Time-series storage design (part two)

NOTE: this article is out of date. Akumuli doesn’t work this way anymore.

Let’s talk about compression algorithms. You probably know that DBMS can be row-oriented or column-oriented. Both have some strengths and weaknesses. Row-orientation has higher write-throughput and not so great compression. Column-orientation on the other hand has lower write-throughput and better compression. This is achieved because the data in each column is uniform. We can compress all the timestamps using one algorithm and all the IDs using another one that’s better suited for IDs.

Akumuli is row-oriented in the sense that every chunk is a row. But on the other hand every chunk is column-oriented. This gives us both high write-throughput and good a compression ratio.

Compression algorithms

Akumuli uses several compression algorithms for different column types.

  • Timestamps are compressed using delta encoding followed by run-length encoding (RLE). This is great because timestamps are always increasing thus can be easily compressed by delta-encoding. Time-series data often has periodic nature. In this case delta encoding will give us a series of equal numbers that can be compressed by RLE very efficiently! Delta-RLE encoded data then gets encoded by the LEB128 algorithm. (The implementation can be found here).
  • IDs are compressed using LEB128 encoding. In this scheme small IDs (less then 128) will occupy a single byte and larger IDs will occupy two or more bytes.
  • Data offsets (used for binary BLOBs) are compressed using delta encoding followed by ZigZag encoding, RLE and finally LEB128 encoding. We need ZigZag encoding because offsets can go out of order sometimes and delta-encoding can produce negative numbers. For numeric values this column contains zeroes (most values in the chunk should be numeric) thus can be compressed by the RLE encoder very well.
  • The most interesting part is the one of numeric values! Let’s look at it more closely.
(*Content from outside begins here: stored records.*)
Each path below is one point turned by a fixed rotation once a step. After each direction that follows a path, write how fast that rotation turns it, in degrees a step (0 if it stays still).
Each turn is a multiple of 5 degrees from 10 to 175, or 0.
Each row of a path follows its step; steps can be skipped.
Rotation 1:
step 0: [15.2 15.0 -24.8 -21.4 -15.2 4.9 -52.1 -6.9 7.6 22.7 -3.2 60.1 16.1 -7.7 33.2 -18.5 -52.7 -17.1 -9.5 11.0 -30.7 18.5 1.9 -22.2 -6.8 10.7 18.1 -3.1 17.2 17.8 -6.0 11.2 -0.3 -12.4 -36.6 -30.3 16.0 -13.7 -3.9 -24.8 -6.1 -9.3 14.1 -16.1]
step 1: [-5.8 -30.6 -35.7 -22.3 -1.1 -3.7 -52.6 7.7 -22.1 7.1 -13.0 23.8 26.4 62.2 -5.9 18.4 20.2 -1.3 -18.1 -22.7 22.5 2.5 18.6 -14.2 10.4 -22.0 22.6 -7.0 -5.7 16.9 21.9 -19.3 -24.0 8.4 -34.1 2.7 -5.5 -1.0 -3.2 6.6 28.2 33.7 -15.7 -12.5]
step 2: [21.7 20.8 -56.8 -22.8 2.9 8.7 2.8 16.4 10.0 17.9 -2.5 12.7 22.7 -10.9 34.7 4.6 1.2 -52.5 -10.3 23.1 -34.0 17.7 8.1 -7.6 13.9 21.2 -20.3 8.3 -11.2 24.6 -16.9 -29.1 -5.3 -11.4 -39.0 11.9 5.1 -2.5 1.2 -16.3 4.3 23.9 36.6 -39.3]
step 3: [-5.3 -20.2 -42.0 14.6 -10.1 11.4 -42.9 12.4 -22.9 4.9 -24.1 55.1 16.1 34.5 30.9 9.9 49.8 1.8 7.6 31.5 0.9 -11.5 3.4 -11.0 -0.1 -17.3 -11.6 -7.8 19.8 25.6 3.7 -12.8 1.8 21.7 -19.0 33.5 -9.5 -8.2 -6.2 8.0 -30.6 -0.7 -20.1 24.0]
step 4: [-8.4 38.0 -8.8 -13.5 -9.7 -19.1 -46.5 3.6 20.2 15.3 17.3 17.8 36.2 -4.5 1.9 -11.4 12.0 -52.0 -20.8 37.1 11.5 -34.5 17.6 -18.2 0.5 12.2 0.2 -17.2 -15.7 28.6 -19.0 4.4 2.1 -26.8 -5.5 6.1 -2.2 -26.5 -11.1 17.3 -15.0 17.4 16.5 -52.0]
step 5: [1.2 -50.6 13.9 -17.6 -2.3 36.2 -46.0 16.1 -0.7 21.1 -26.3 22.8 11.2 -1.4 36.9 8.6 11.9 16.6 10.4 18.4 24.0 -2.2 -25.3 -17.7 9.0 5.9 15.8 17.1 -18.3 46.9 4.1 -5.1 -10.5 15.5 -49.6 -6.5 11.2 -15.0 -11.5 0.5 -41.1 13.6 -9.0 -12.7]
step 6: [2.5 4.2 -31.6 -1.4 -27.4 5.2 -9.5 -8.9 18.5 5.7 -18.5 -6.1 -6.2 -16.3 -8.1 16.1 26.4 -41.8 -35.7 22.9 31.2 -15.4 23.0 -1.2 0.7 1.3 36.0 -6.1 -28.9 22.0 -16.3 -14.2 10.2 -15.3 -16.7 50.3 -4.5 8.2 7.7 0.7 8.2 62.2 -22.8 -30.0]
step 7: [-3.7 -16.3 5.0 28.0 -8.3 29.6 -2.0 4.5 -24.9 41.7 -26.5 -4.7 8.7 -3.9 37.2 -0.2 13.4 -13.4 5.3 16.9 -11.1 -30.6 -21.4 1.5 -3.1 42.8 -3.5 29.4 24.5 44.1 2.0 -21.7 26.9 27.2 -20.8 38.1 15.2 -7.2 -31.2 -3.1 -23.2 1.5 17.5 -28.6]
step 8: [3.3 3.6 -0.2 20.2 -29.9 -4.3 -18.9 -23.4 15.5 8.2 -18.1 17.0 9.6 -2.4 26.7 -1.7 2.8 11.7 -28.8 35.9 9.5 -56.1 44.9 -11.0 -16.7 -16.9 52.4 -11.1 18.9 25.8 -18.0 19.2 8.5 -34.4 -15.6 30.0 -19.6 -0.5 -1.1 -11.2 -7.2 -1.2 -34.5 -4.4]
Directions:
[7.5 5.4 -6.8 -9.5 -1.2 -7.9 6.9 8.4 -1.4 2.3 5.7 10.6 8.9 10.0 2.9 -5.4 -11.9 4.0 0.0 -12.6 -3.5 5.4 -1.5 -3.0 1.1 4.4 12.9 5.6 4.1 -11.4 -2.6 3.7 3.3 5.6 0.0 2.9 1.6 12.6 1.4 8.4 10.3 -10.2 -0.9 3.7] | 25
[-3.2 17.0 -3.3 -1.4 -0.6 1.8 2.4 -13.0 -15.5 -2.1 1.6 -12.0 -3.6 3.5 8.4 -2.8 -3.8 8.1 -2.1 -3.2 -1.4 0.4 4.8 -11.2 -5.3 -3.8 2.5 7.3 -0.2 3.7 10.9 0.4 9.4 9.8 -10.7 -1.3 -7.4 0.3 6.8 -3.4 0.5 11.7 3.7 -1.7] | 60
[4.1 -1.6 -3.3 -3.7 1.3 2.8 -4.5 -10.3 -3.2 2.6 0.3 2.1 -4.6 13.9 -11.0 6.0 -13.5 3.4 -5.8 6.0 -1.9 5.8 10.7 0.9 9.6 0.4 -11.3 0.0 10.3 -9.5 2.8 -4.7 -2.8 -3.4 2.8 -8.3 3.5 -2.3 -4.7 -19.1 7.7 -4.0 3.7 3.3] | 25
[-6.7 7.7 15.0 -0.1 3.5 6.5 3.8 0.4 -10.9 -3.9 5.6 12.7 1.8 -6.9 10.7 3.9 -9.6 -3.0 -1.9 -6.6 -5.5 2.6 -10.8 -4.9 -1.4 2.8 -6.8 -5.0 -7.7 -7.9 -8.5 -6.8 -3.2 -2.2 -1.8 11.9 6.9 -7.3 -9.1 -9.0 2.3 3.8 3.1 -5.3] | 155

Numeric data compression algorithm

My compression algorithm is based on this paper (you can find PDF online). If we have an array of floating-point values we can’t delta-encode them because otherwise precision would be lost. Instead we can XOR two adjacent values and get a binary diff. In the case of numeric time series we will get some 64bit number with leading zeroes. This number can be encoded using a very small amount of memory.

Akumuli uses four bits to represent the length of a number and sequence of four bit numbers to encode its binary diff. The aforementioned paper describes a slightly more complex algorithm which uses forecasting to predict a new value. The predicted and actual value are then used to calculate the binary diff. This diff should be smaller than the diff between the previous and new value. I am not using this because it’s harder to implement and my simple algorithm already gives very good results.

The floating-point compression algorithm implementation can be found here. It uses the __builtin_clzl compiler intrinsic function to count leading zeroes for better performance.

Lies and benchmarks

In my tests this specialized compression algorithms gives up to 50% better compression ratio than a generic compression algorithm (gzip).